**TASK PROMPT**
Using the entries below, output each line exactly from the first through the one that contains "162 150 131]".

Dataset items:
^^^^^^^^^^^^^^^^

(in the rows, 128 means zero)
Known rows, with every way that one mark hangs from another
(z33 (z313 (z982 z252 z799 (z971 z81)))): [153 130 140  89 121 136 169 124 161 121 128 178 103 117 109 132 177 126
 158 157 126 121 111 120  87 143  74 166 147 141 179 171 138 108 141 160
 129  96 108 130 115 132 124 102 143 128 153 148 118 114 154 181 119 134
 129 149  96 135 100 125 118 146 154 111 170 160  85 140 110 162 150 131]
(z252 (z974 (z271 z982))): [161 150 127 120 157 114 119 139 102 133  96 107 142  94 132 103 118  82
 141 133 152 113  83 104  87 192  80 111  60  67 103 102 124  92 146 191
 185 148 144 135 201 116  32 119 114  67  80 142  64 144 140  95 106 142
  98  72 124 135 186  95 183 158 142 150 127 140 128  99  70 101  93 198]
(z313 (z982 z271 z956 z971)): [122 160 103 113 150 109 142 102 127 125 104 132 111 150 115 102 139 124
 171 127 132 123 154 126 145 134 122 161 141 146 159 141 122  97 163 190
 112  81 102 115 117 123  93 108 154 140 163 126 116  96 160 150 110 102
  78 108 109 146 102 114 128 161 115  97 159 175 111 108 123 117 119 144]
(z313 (z982 z271 z956)): [123 140 110 116 157 103 133 101 118 147  88 116 105 143 120  74 122  89
 163 122 112 120 138 104 126 144 114 147 167 135 150 115 131 112 151 183
 129 104  95 136 113 121  89  98 126 127 109 117  97  94 158 130 120 104
  95  93 107 152 119 112 127 155 116 114 144 147  92  99  93 125 110 166]
(z271 (z974 z252) (z982 z799 z956 z971)): [120 163 114 107 120 141 139 141 167 151 120 178 125 162  72 127 155 177
 143 154 154 178 168 135  87 156 112  86 101 139 122 164 137  52 113 220
 151 126 127 170 153 147 103 113 135 154 139  81 153 109 153 112 125 163
 129  84  53  74 120 103 153 136 148 111 120 109 130 165 140 105 136 134]
(z772 (z625 (z313 (z982 z271)))): [110 170 113 117 147  95 150 109  83 128 103  96  82 161 138 111 135  51
 170 117 142 107  61 111  62 110  95 133 140  89 177 102 151 124 123 147
 139 122 141 147 133 152  82 122  99  73 122  97 105  83 122 110 166 110
 152 169 105 162 155 133 109 119  94  97 126 124  97 113 115 104 114 217]
(z971 z81 (z974 z271) (z982 z313 z956)): [133  96 120  82 136 162 115 130 141 156 132 153 157  68 168  83  85  87
 127 199 119 173 100 113 120 116 117 171 142 163 108 140 112  76 140 105
 104 145 160 140 143  65 116 153 128  52  78 199 148 137 156 146 120 151
  93  65 149 108 167 124 147 126 140 132 106 160  88  79  33 107 106 139]
(z33 (z313 (z982 z271 z799 z956 (z971 z81)))): [106 142 131  99 124 132 151 109 163 133 134 168 116 132 119 136 172 137
 182 148  99 119 133 123 116 132  92 171 149 196 163 178 114 107 167 154
 118  93 100 137  99 125 139 105 171 149 147 144 128 115 142 178 112 126
  95 127 112 144  83  98 129 143 130 110 167 186 100 112 115 144 138 117]
(z772 z625): [143 132  99 120 135 133 166 121 109 120 106 111 139 171 140 124 126  63
 153 124 164 117  89 136  48 121  82 106 108  84 184  78 125 119 129 135
 158 114 123 105 152 113  86 159 103  52 111  86 115 112 135 138 159 127
 108 144 106 151 184 157 134  95 140  92  92 132  82 101  98 117 111 219]
(z971 z81 (z974 z252 z271) (z982 z956)): [148  99  90  57 134 138 107 149 123 152 162 159 150  71 179  63  85  86
 127 194 132 170 100 117 116  93 116 131 168 158 106 139 148  60 127 131
 107 115 157 140 131  72 109 147 111  38  88 162 137 139 174 105 136 177
 123  73 127  92 173 113 137 122 169 119  94 127 102 122  25 108 101 159]
(z982 z799): [152 114 135 108 131 140 169 110  97 130  91 144 122 161 108 124 123  80
 137 138 141 117 112 142  64 161  94 123  97 105 168 119 121 135 137 146
 158 116  96  95 136 134  99 146 114 104 113 104  99 134 150 145 163 143
 109 115 126 139 157 161 125 129 192 112 129 149  56  79  82 141 131 152]
(z971 z81 (z974 z271)): [138  86 109  79 173 158 124 141  90 108 138 119 159  72 186 126  70  56
 115 154 116 153  45 123  81 142  64 140 128 130 124 108 141  85 147 111
 152 113 161 103 167  64  72 175 114  13  91 183 104 171 149 125 165 164
 117  95 140 124 186 131 136 118 158 131 100 183  81  77  29 112 100 184]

^^^^^^^^^^^^^^^^

**ANSWER TO THIS TASK**
(in the rows, 128 means zero)
Known rows, with every way that one mark hangs from another
(z33 (z313 (z982 z252 z799 (z971 z81)))): [153 130 140  89 121 136 169 124 161 121 128 178 103 117 109 132 177 126
 158 157 126 121 111 120  87 143  74 166 147 141 179 171 138 108 141 160
 129  96 108 130 115 132 124 102 143 128 153 148 118 114 154 181 119 134
 129 149  96 135 100 125 118 146 154 111 170 160  85 140 110 162 150 131]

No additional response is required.